In September SARS was part of the more than 90 jurisdictions which took part in an automatic exchange of third party information. SARS so far has exchanged information with 50 jurisdictions.
By the August 31 deadline for the SVDP, SARS had received 2002 applications from over 2 000 taxpayers. Of these 327 were finalised, amounting to R1.16bn in tax liabilities, and of which R1.02bn was recovered, Bezuidenhout said.
Joon Chong, partner of Webber Wentzel’s tax team explained that SARS still has an ongoing Voluntary Disclosure Programme (VDP) where they can continue to make disclosures. The longer taxpayers wait to make disclosure then the greater the penalty that is imposed will be.
Speaking on the leak, Chong explained that it is not a contravention to have an offshore account.
“Millions of South Africans invest overseas and do so through the correct procedures and means,” she told Fin24 by phone on Monday. One can have a Foreign Investment Allowance of up to R10m a year. Or some taxpayers may have regularised their offshore investments by declaring it through the SVDP.
Those listed are not necessarily in trouble. “Just being named does not mean you are in contravention of the law,” she emphasised.
The next step is for SARS to use its “extensive powers” to request relevant information from South African taxpayers.
The problem is that this requires capacity on SARS’ part and it could become a long process. Chong said this process could take a number of years. Apart from recovering tax revenue, SARS will impose penalties for non-disclosure, she said.
Capacity problem
Jerry Botha, managing partner of Tax Consulting South Africa raised concerns of SARS’ capacity to launch investigations into the #ParadisePapers and audit South African taxpayers.

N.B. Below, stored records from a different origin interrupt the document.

(in the rows, 128 means zero)
One turn or mirror swaps these rows in pairs. Which row does each one swap with?
The rows were stretched afterwards, more along some directions than others.
Q852: [120 140 101 112 138 137 127 124 128 110 118 146 122 122 142 117 101 124
 131 141]
Q372: [125 116 116  80 132 120 117 106 133 127 136 148 120 113 137 125  69 157
 133 118]
Q264: [119 136 111 106 153 103 132 126 132 102 106 133 100 143 135 138 113 122
 162 159]
Q492: [113 138 120 102 146 104 138 124 137  94 101 134 107 138 141 133 112 123
 160 156]
Q903: [128 145 103 105 143 136 137 131 122 113 159 135 111 112 118 127  87 119
 124 140]
Q44: [118 118 120  98 113 111 127 135 103 116 120 127 123 103 149 125  99 150
 115 122]
Q768: [140 123 153  90 120 122 130 130 118 130 123 157 134  88 162 114  84 151
 119 103]
Q165: [134 114 119  78 126 115 122 110 128 133 143 145 122 125 134 129  74 156
 135 116]
Q298: [134 116 112  78 127 116 114 109 131 137 144 143 119 120 128 128  73 151
 133 117]
Q43: [144 151 123 124 152 127 137 141 120 109 139 135 115 133 123 122 102 127
 143 146]
Q485: [148 134 142 100 125 120 137 131 123 136 121 162 131  92 153 113  75 140
 123 104]
Q915: [117 146 125  87 129 107 146 103 139 108 118 124 113  82 136 121  92 140
 113 131]
Q615: [106 127 120  79 113 114 131 121 134 125 136 113 112 103 142 150 109 148
 123 131]
Q604: [149 131 142  96 126 120 130 131 125 143 122 163 129  81 158 117  80 146
 116 100]
Q517: [121 122 124 106 111 117 121 136 108 115 114 134 126  99 151 116 101 144
 112 117]
Q999: [117 138 103 114 136 134 122 128 133 116 115 146 128 107 135 111  99 128
 137 136]
Q56: [125 113 112  80 128 116 119 109 129 135 132 149 124 114 132 123  75 156
 135 117]
Q573: [139 119 111  84 130 114 116 109 130 138 139 145 118 119 130 128  68 149
 137 118]
Q306: [117 133 105 105 144 130 121 122 133 114 112 153 117 120 131 118  95 126
 144 145]
Q270: [131 134  95  96 112 111 130 121 119 119 153 108 120 112 124 110 112 145
 124 126]
Q748: [146 131 140  90 119 119 131 134 122 141 119 161 130  87 155 118  79 145
 122 101]
Q639: [102 116 125  80 112 122 123 126 125 123 135 121 119  93 145 143 101 152
 111 121]
Q423: [119 125 120  71 140 123 135 130 132 121 140 142 124 121 128 116  88 155
 139 113]
Q2: [145 120 115  87 140 119 118 102 128 137 151 153 112 119 131 123  61 149
 134 123]
Q919: [130 139 103  95 113 105 133 112 119 109 147 109 124 113 126 114 113 147
 125 141]
Q676: [143 128 143  91 125 118 126 130 124 133 110 163 128  81 160 116  73 142
 124  99]
Q5: [143 149 121 126 149 118 130 151 123 122 132 133 123 127 117 136 109 125
 157 138]
Q162: [111 135 115  97 154 102 140 121 134  97 112 129 107 147 134 136 113 130
 164 163]
Q32: [115 144 103 109 141 135 130 135 131 103 115 146 120 117 135 124  93 124
 140 144]
Q406: [114 122 112  88 125 119 136 125 126 127 150 120 103 122 140 153 103 146
 126 129]
Q886: [137 111 107  89 131 119 111 103 128 136 132 152 114 114 137 122  71 149
 126 112]
Q18: [125 135  96  88 114 110 140 113 120 108 153 113 121 120 129 110 105 148
 119 128]
Q219: [116 139 116 106 153 103 132 127 138  99 101 130 107 137 134 132 113 122
 165 158]
Q816: [119 143 125  89 126 106 140 101 142 103 114 122 119  84 144 111 102 143
 116 127]
Q315: [149 158 115 122 155 120 138 140 130 120 138 130 119 129 117 126 104 121
 149 151]
Q370: [144 125 140  92 129 118 129 132 120 140 114 172 122  94 159 126  79 145
 127 106]
Q955: [109 119 124  95 110 103 123 138 106 116 106 126 133  97 145 127 108 145
 126 123]
Q135: [129 124 125  96 138 121 107 123 132 123 123 163 124  97 155 118  57 126
 132 105]
Q695: [150 122 139  95 124 122 128 127 123 142 120 166 125  85 160 111  69 146
 116  96]
Q304: [134 115 108  86 130 120 122 117 130 140 144 142 116 133 129 131  78 153
 142 118]
Q114: [129 145 109 104 145 135 140 124 119 109 160 136 109 112 122 121  86 121
 121 145]
Q505: [114 141 132  89 133 112 155 102 136 101 123 131 114  94 144 110  93 145
 114 135]
Q567: [153 128 140 101 125 117 127 137 120 144 128 159 126  90 154 121  78 143
 129  99]
Q477: [152 150 123 124 156 121 128 141 122 121 137 144 114 123 124 135  95 115
 153 140]
Q705: [130 136 103  91 111 111 140 115 118 111 149 111 123 116 134 105 113 151
 115 131]
Q932: [113 138 121  98 150 104 138 122 131  91 107 133 109 145 142 137 111 122
 163 161]
Q123: [117 116 126  96 114 110 130 140 105 121 120 126 124 104 151 123 102 152
 119 120]
Q180: [134 140 104 106 148 135 141 127 120 119 164 132 105 118 117 128  85 123
 123 141]
Q938: [109 133 118  78 121 118 144 119 129 114 150 114 109 117 139 151 104 151
 121 136]
Q14: [135 144 105 111 147 135 142 131 120 115 163 142 102 113 124 124  80 120
 121 138]
Q899: [119 143 126  91 131 112 150 104 139 110 120 128 109  88 147 114  92 144
 107 135]
Q346: [137 139  99 109 151 135 139 127 119 119 163 140  96 120 116 122  81 121
 121 142]
Q467: [125 132 106  91 115 119 133 115 116 111 144 111 129 116 136 108 114 151
 117 128]
Q373: [123 120 118 104 114 109 126 140 104 127 111 129 122  91 146 127 107 148
 117 124]

Swapped with Q219: Q903
Swapped with Q919: Q373
Swapped with Q932: Q346
Swapped with Q423: Q135
Swapped with Q315: Q32
Swapped with Q43: Q852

When asked if South African tax authorities are doing enough, Botha said that the only way to collect more taxes is if the same culture as the US’s Internal Revenue Service is adopted. With these authorities, taxpayers cannot take the risk of not paying. “We have not got that culture in SA… I do not know how you change the culture”

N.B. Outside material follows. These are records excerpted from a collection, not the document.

In the rows, 128 means zero.
One turn moves each row of this set onto another row. After a few examples, where does it send each row asked below?
z403: [130  93 131 116 130 122 122 114  99  99 131 138  96 151 165 130  96 120]
z223: [153 114 125 115 164 115 112 130 104  93 161 135 122 129 124 128 106 110]
z578: [153  97 137 123 112 147 118 109 118  91 140 154 126 152 144 159 105 128]
z739: [122  85 128 100 142 114 116 117  95 101 137 133 113 155 142 147 122 118]
z891: [139  91 143 116 139 115 124 159  80  87 155 129 114 167 155 145 112 134]
z742: [168 128 132 130 153 145 107 153  95  98 142 118 129 133 141 143  89 131]
z495: [151 115 152 118 143 125 145 125 115  96 132 124 113 153 180 164 114 103]
z350: [138 110 135 124 121 112 131 123 127  93 144 126 150 140 167 172 112 119]
z641: [151 118 138 117 187 122 118 136  93  90 136 136 116 158 144 154 104 127]
z14: [157 114 150 131 119 103 105 119 100  93 146 156 127 151 158 167 112 132]
z876: [170 123 147 122 105 132 129 131  97 104 164 147 121 145 161 161  97 117]
z233: [152 142 142 134 162 135 124 138 107 110 119 131 129 159 148 149 112 117]
z768: [148  98 136  97 100 116 119 114 111  92 145 137 129 146 147 148 103 113]
z877: [141 109 127 115 145 161 122 152 103 102 158 143 148 152 158 137 107 125]
z923: [136  91 134 126 160 146 110 142  86 105 149 131 122 171 145 144 120 137]
z611: [152 123 127 135 131 125 123 119 114 110 184 136 107 143 145 134 102 122]
z941: [149 107 135  88 153 129 133 138 113  80 152 127 142 158 157 149  82 121]
z315: [160 142 130 113 139 143 124 145 119  93 147 116 110 143 156 164  89 131]
z967: [164 110 137 115 137 121 116 135 125  71 153 128 122 116 162 153 109 110]
z981: [166 117 144 141 139 153 118 140  90 120 164 131 112 160 156 134 107 120]
z916: [146 101 134 142 162 108 133 127 108 100 142 113 139 159 124 153 108 125]
z865: [153  92 137 106 122 120 111 116 101 110 119 105 120 160 151 149  93 125]
z640: [158 116 136 115 125 137 129 126  99 132 169 144 118 145 139 172 113 118]
z946: [138 102 131 112 163 109 126 108 129  93 138 116 127 164 150 148 104 116]
z927: [142  94 142 108 153 138 142 143  88  97 138 125 104 150 142 159 125 105]
z452: [158 110 134 151 120 133 119 124 120 107 134  98 123 151 150 159 108 130]
z493: [137  94 127 117 152  99 118 124 106 105 147 124 148 123 164 155  95 121]
z730: [142 123 126 141 143 119 101 138  90 113 144 139 138 129 142 165 112 140]
z899: [165 106 143 113 134 133 108 150  95 123 160 124 135 161 146 125 120 111]
z651: [160 128 135 139 121 126 129 140 108 100 154 116 122 111 152 157 112 111]

z611 turns into z877
z941 turns into z495
Now these:
z916 turns into z493
z350 turns into z651
z768 turns into z876
z640 turns into z899

One turn moves each row of this set onto another row. After a few examples, where does it send each row asked below?
z737: [110 139  95 111 133 119 123  83 116 126 116 125 126]
z576: [123 152 106 136 135 116 166 103 136 143 128 151 119]
z568: [123 119 119 137 100 110 152  99 137 123  93 126 114]
z623: [113 159 115 121 123  83 149 130 115 121 107 124 137]
z267: [105 126  95 133 106  91 115  86 117 132 105 124 110]
z693: [103 126 104 134 120 100 134  75 120 148 136 151 118]
z581: [125 116 114 137 103 107 150 105 135 122  90 124 115]
z77: [122 113 114 133 102 110 156 104 138 127  92 129 118]
z282: [109 128 105 131 119  76 125 106 132 129 120 170 130]
z194: [107 146 114 152 109  92 165 126 127 143 117 127 120]
z370: [111 129 105 126 117  79 122 100 133 130 125 167 132]
z919: [114 160 117 125 125  86 151 130 123 120 110 120 134]
z691: [123 144 103 128 139 118 171 104 132 143 127 151 120]
z162: [110 125 108 124 114  78 126 104 134 135 117 168 132]
z743: [115 144  96 112 122 118 118  80 117 121 117 126 126]
z965: [102 142 110 135 114 106 150  98 126 132 100  98 114]
z37: [114 142  92 108 128 119 123  86 116 125 114 124 128]
z340: [110 131 111 130 111  80 124 100 135 134 123 169 132]
z136: [110 159 112 126 124  87 148 129 117 118 106 120 135]
z61: [118 137  96 111 125 120 121  82 118 124 117 123 128]
z836: [118 109 114 139 103 110 147 104 136 127  91 127 118]
z114: [122 144 105 135 137 115 166 108 134 144 133 153 122]
z694: [116 164 119 129 118  84 147 127 118 122 108 122 131]
z270: [ 98 159  97 140 127  86 155 104 123 136 138 149 125]
z617: [119 142 109 136 138 118 172 107 130 144 129 151 120]

z737 turns into z617
z194 turns into z267
z370 turns into z919
Now these:
z568 turns into z340
z691 turns into z77

One turn moves each row of this set onto another row. After a few examples, where does it send each row asked below?
z751: [125 115 121 156 147 124  99 139 110 141 118 143 138]
z966: [147 126 128 126 129 126 122 107 155 121 141 144 129]
z805: [116 120 133 117 118 149 103 116 121 141 103 126 146]
z822: [100 146 118 150 133 141 127 105 120 137 129 124 148]
z625: [113  97 132 153 120 148 119 125 128 125 135 126 159]
z631: [123 145 114 125 130 136 120 123 104 135 119 125 154]
z999: [120  95 124 114 136 117 133 123 136 120 123 152 125]
z320: [144 126 131 129 118 108 111 136 119 117 125 122 123]
z285: [121 127 150 122 121 108 121 124 145 125 120 148 152]
z968: [117 108 123 131 139 127 105 129 138 122 138 113 104]
z997: [118 129 130 142 129 120 115 152 131 131 139 130 106]
z868: [118  95 139 135 146 119 125 117 137 131 142 129 111]
z148: [ 99 136 141 150 135 138 127  96 121 135 136 129 148]
z342: [101 141 144 130 151 116 108 114 119 107 129 124 124]
z473: [ 97 146 124 145 125 133 131 119 109 141 118 129 146]
z952: [124 117 136 153 145 136 106 122 141 150 130 161 137]
z516: [115 110 103 127 140 119 131 138 130 134 123 133 113]
z420: [109  99 133 144 113 146 128 131 131 133 126 139 158]
z462: [126 139 115 139 139 120  96 126 143 113 137 110 147]
z87: [141 125 154 128 118 116 113 121 142 128 136 132 118]
z323: [119 145 129 126 119 115 110 145 145 132 118 126 137]
z353: [ 99 149 127 121 148 123 127 114 135 116 121 150 129]
z174: [113 115 120 116 129 129 123 138 152 133 125 138 105]
z259: [119 136 160 131 131 140 119 101 128 142 139 129 145]
z734: [126 116 111 149 147 121 113 134 118 110 150 127 125]
z351: [117 122 124 123 126 153  97 110 123 136 110 121 146]
z427: [125 107 125 139 148 119 133 119 134 113 148 158 135]
z470: [117 121 144 134 130 120 134 137 144 132 137 159 118]
z760: [ 98 152 136 127 146 126 113 117 136 115 130 132 117]
z553: [111 109 125 153 117 153 113 135 133 132 134 118 148]
z444: [117 137 151 127 123 127 118 124 102 141 119 123 146]
z627: [ 94 136 146 147 125 128 131 108 111 139 122 132 145]
z646: [108 110 126 147 111 152 121 141 136 138 125 132 150]
z843: [149 126 105 127 130 116 121 121 132 112 128 135 137]
z451: [117 113 134 123 129 156 100  98 127 132 114 128 149]
z548: [122 118 144 155 139 126  96 135 124 151 125 145 128]
z747: [102 137 132 123 150 112 122 115 115 104 120 142 135]
z591: [118 108 109 134 151 131 123 120 147 133 142 126 110]
z93: [115  96 133 129 136 107 133 134 122 133 125 135 113]
z465: [129 115 113 152 153 134 107 125 127 140 125 159 145]
z469: [120  90 125 129 146 115 116 118 125 110 136 126 122]
z108: [116 112 145 119 123 149 105 105 126 138 107 134 148]
z791: [128 118 137 134 142 113 111 106 142 107 139 133 161]
z528: [124 145 122 128 141 151 121 101 133 137 137 133 154]

z528 turns into z259
z868 turns into z93
Now these:
z342 turns into z747
z87 turns into z320
z553 turns into z625
z791 turns into z285
z473 turns into z822
z805 turns into z351
z999 turns into z174
z751 turns into z465
z427 turns into z470

One turn moves each row of this set onto another row. After a few examples, where does it send each row asked below?
z892: [140 143 119 150 142 151 137 132 123 105 126 144 118 118 124 146 126 107
 114 154 125 133 125 113 113 134 118 136 135 116 131]
z814: [124 140 129 131 130 128 140 138 161 116 132 131 128 127 136 131 120 132
 115 151 121 133 108 109 125 133 135 142 122  80 132]
z507: [117 137 129 149 120 117 132 125 111 147 137 134 134 117 119 136 132 164
 104 115 123 151 127 137 140 124 108 117 138 137 107]
z463: [139 123 129 168 126 140 131 128 139 164 134 124 128 113 120 140 123 137
 120 110 123 123  95 123 129 156 118 126 120 127 129]
z670: [125 130 127  93 133 151 134 126 150 111 115 130 123 110 133 142 123 130
 117 110 124 122 116 153 122 119  96 113 141 111 132]
z921: [146 140 125 133 134 146 136 126 111 124 135 146 127 123 122 146 133 108
 113 152 123 143 140 108 120 131 118 128 135 129 124]
z561: [128 145 129 106 127 124 147 137 149 140 142 138 136 127 135 134 131 128
 108 156 124 147 126 102 136 130 136 135 123  96 124]
z759: [118 127 128 150 123 112 140 130 175 128 136 141 126 132 151 135 118 128
 120 113 122 123 162 151 147 113 107 110 121 122 123]
z227: [149 127 131 151 133 142 127 124 108 112 130 140 128 126 127 140 124 108
 125 143 119 129 130 108 110 131 114 135 138 118 125]
z212: [117 129 127 147 124 114 144 133 178 131 139 144 126 129 148 139 119 127
 116 116 124 127 165 149 149 113 109 109 122 122 123]
z11: [103 141 122 138 135 155 137 135 142 119 128 145 121 112 158 138 127 134
 111 141 126 124 162  85 131 121 101 125 125 106 129]
z160: [139 142 122 132 127 134 138 131 134 154 147 148 128 103 167 147 134 148
 102  95 122 142 120 114 135 111 127 115 108 116 125]
z356: [139 129 127 151 124 140 138 125 135 174 140 131 132 111 116 144 131 134
 112 113 125 136 106 120 136 155 119 121 119 138 126]
z418: [112 131 128 177 127 121 124 130 125 121 126 126 125 118 121 131 121 164
 110 114 120 131 107 144 132 131 108 124 138 117 114]
z168: [116 127 129 135 140 145 122 134 128 114 104 120 116  84 152 144 115 146
 116 134 119 124 113 131 149 124 103 122 129 150 145]
z569: [118 136 134 131 127 120 138 123 182 143 138 125 127 129 162 124 116 115
 117 150 119 127 116 143 138 138 117 116 135 145 120]
z987: [104 151 115 156 132 134 144 137 134 129 129 138 120 107 116 143 137 162
  88 125 125 148 115 147 141 131 114 120 135 129 119]
z841: [121 132 136 132 123 117 133 120 178 142 140 124 129 132 161 123 115 116
 121 147 119 127 117 141 136 135 115 117 138 146 117]
z840: [134 146 115 146 138 144 140 138 153 133 138 145 116  98 165 151 130 149
  98  99 122 133 106 122 131 114 130 124 107 105 131]
z544: [117 129 129 124 134 143 125 131 120 125 109 121 120  85 153 146 122 146
 113 135 123 135 121 129 155 124 104 116 129 159 143]
z584: [131 126 129  85 127 146 134 122 138 123 118 130 128 111 134 139 125 132
 118 108 122 128 126 149 128 115  97 108 140 119 127]
z152: [131 119 131  99 126 145 126 124 140 114 116 124 129 116 136 137 118 133
 127 106 122 120 121 150 121 117  92 113 142 110 126]
z587: [106 133 127 149 132 151 131 133 140 117 127 142 121 118 160 131 118 136
 120 139 125 117 157  85 127 123 100 129 125 104 130]
z57: [108 133 128 137 130 147 131 132 135 126 131 144 124 118 159 131 123 138
 117 138 125 123 164  81 130 119 100 125 126 112 126]
z198: [115 128 128 151 125 113 141 131 180 124 137 139 124 129 148 138 117 127
 118 114 120 122 159 152 147 115 107 111 120 119 125]
z436: [119 135 136 136 125 119 135 121 182 137 138 124 130 130 162 122 115 117
 121 150 120 123 112 143 135 138 116 117 137 139 122]
z461: [122 117 136 133 134 137 115 130 116 122 106 120 122  91 156 140 113 146
 121 129 120 125 115 128 148 121 100 119 126 155 141]
z251: [134 127 141 124 121 112 129 132 139 138 140 129 142 138 143 126 115 134
 125 142 120 132 122  97 126 125 133 141 126  88 121]
z758: [134 137 119 160 132 149 146 132 147 161 134 131 123 106 116 146 128 133
 106 118 125 129  97 126 133 158 121 121 119 131 132]
z978: [142 132 128 155 128 131 127 132 137 139 140 142 123 109 172 139 123 151
 112  87 120 128 108 116 125 112 126 127 113 103 125]

z758 turns into z463
z759 turns into z212
Now these:
z814 turns into z251
z841 turns into z569
z840 turns into z978
z987 turns into z418
z152 turns into z584
z227 turns into z921
z544 turns into z168
z57 turns into z11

When asked if the compliance problem is linked to high tax rates, Botha said that compared to other countries, South Africa’s rates are not as high.
The problem is that in other countries with higher rates, taxpayers also get deductions. In the US, people get tax breaks if they buy property.
The other reason for tax avoidance is the lack of service delivery, he explained. In addition for having to pay for private security, medical aid and tertiary education, South Africans also have to pay taxes.
However, Thembinkosi Dlamini, taxation public finance and economic specialist at Oxfam, said that the service delivery argument is not relevant.
Those implicated in the leaks are the super-rich, who do not use public services, he said. “They will not use public transport, or public hospitals, so that argument is irrelevant.”